There are two kinds of justice in the Bible.*
Legal
Social
Legal justice is the letter of the law and is restrictive and punitive.
Social justice is the compassion of God, God’s justice to rebalance human relationships, with a special focus on lifting up those who have been put low by society.
We always need legal justice: no texting, for example, while driving, and stop when the light is red, and if you violate either law, you'll be fined, or worse!
Social justice is broader and deeper - it's about the maintenance of life based upon the Kingdom of God.
It's about caring.
Kindness.
Generosity.
Opening doors of opportunity and keeping things in balance.
The Bible has dozens of verses about strangers and aliens, widows and orphans - because they're the ones who are usually forgotten when social justice weakens, and often the ones who are hurt when legal justice is overly emphasized.
Jesus paid special attention to the “outsider,” and he paid quite a price for that. Those who were into "legal justice" (Pharisees) didn't like the way he showed love and acceptance to those who had been excluded because of disease, physical handicaps or ethnic and social status.
Legal justice is important, but it's of limited application.
Social justice is huge, and it has the widest kind of application - in terms of how we love God and love our neighbor.
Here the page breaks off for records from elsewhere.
A small network was shown many inputs. Here are its activations along a few directions, one row for each input.
Each table varies a few parts of the input and shows all the possible inputs, shuffled.
Descriptions start from the smaller parts, as in this example, which fits no table here: line(6) and (point or ring(9) or (values(2) and ring(8))).
Shared parts are said once, and a part with two or three values counts as separate values.

A family of inputs:
row 1: [-4.57  2.19  0.38  5.02  2.62 -6.01 -8.95  3.18 -2.43  3.38 -8.72 -2.74
 -7.03 -3.35  1.79 -1.57  1.32  0.27 -1.02  1.88]
row 2: [ 3.64  0.70 -0.29 -0.15 -1.29 -0.32  5.01 -0.04 -1.22  1.73 -1.96 -0.40
 -1.78  5.55  1.40  3.34 -0.14 -0.69 -0.49  2.75]
row 3: [-2.69 -2.60  0.05 -1.89  1.24 -0.51 -2.25 -1.79  1.91 -3.38  5.48 -0.13
  2.71 -2.64  0.47 -1.68  1.67 -1.78  0.30 -2.15]
row 4: [-1.74 -2.00  0.56  4.53 -4.05  3.60  2.88 -0.99 -2.23  1.27  0.04  0.46
  1.51 -4.78  0.02  1.39  0.30  2.61  2.18 -0.08]
row 5: [ 1.89  0.15 -0.60  0.32 -5.74  0.65  5.03 -2.48  0.14  0.71 -1.01 -1.86
  1.20  2.30  1.68  3.44  1.79 -0.79 -0.58  0.93]
row 6: [-0.50  2.20 -0.20 -4.68 -4.24  2.69  5.51  0.60 -0.62  2.74 -1.79 -0.61
  0.59 -3.41  0.84  0.91  1.51  1.06 -0.30 -0.46]
row 7: [-2.50  0.52  0.07 -2.02  1.19  2.20 -4.38  2.39 -0.31  0.62  0.66  1.16
  1.77 -0.31 -2.25 -3.05 -2.76  4.05  1.67 -2.86]
row 8: [-0.78 -0.35  2.16 -5.72  3.56 -1.34 -2.69  2.19  1.92 -2.42  2.64  0.26
  2.54 -1.87 -0.02 -3.41  0.04  0.39  0.18 -1.95]
row 9: [ 1.55  0.45 -4.52 -0.22  3.73  0.58 -1.07 -0.97  2.08  0.89 -0.31  0.92
 -2.87  5.79 -1.79  0.08 -2.89 -4.01 -1.63 -1.51]
row 10: [-2.85  1.47  2.58  0.85  4.96 -8.69 -7.54  3.96 -0.12  0.39 -6.59 -3.53
 -6.36 -4.63  3.69 -0.68  4.11 -3.13 -2.65  3.07]
row 11: [-3.96  3.54 -1.40 -0.95  2.00 -6.43 -6.38  3.09  0.07  4.52 -8.91 -3.92
 -7.82 -0.99  4.54  0.54  2.66 -2.98 -2.89  1.01]
row 12: [ 0.72 -0.12 -1.36  4.35  2.35  0.07 -4.35 -1.64 -1.22 -0.28  2.10  1.04
 -0.16  6.60 -1.41 -0.50 -4.01  1.05  0.47  0.77]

People get angry, I think, when they focus too much on legal justice, trying to apply legal justice to situations that require social justice.
By way of example, in the South years ago, legal justice required people of color to sit in the back of the bus. When Rosa Parks was just too tired to walk to the back of the bus, she was arrested because of legal justice.
I think by now we all realize that legal justice – justice by the letter of the law – falls short. What was needed for Rosa Parks was social justice, a justice that sees life from a higher perspective.
Without social justice, legal justice becomes hard-hearted and small-minded. It’s social justice that transforms our hearts.
Social justice is where Jesus lives.
*Many thanks to my friend, Kathy Verbiest Baldock.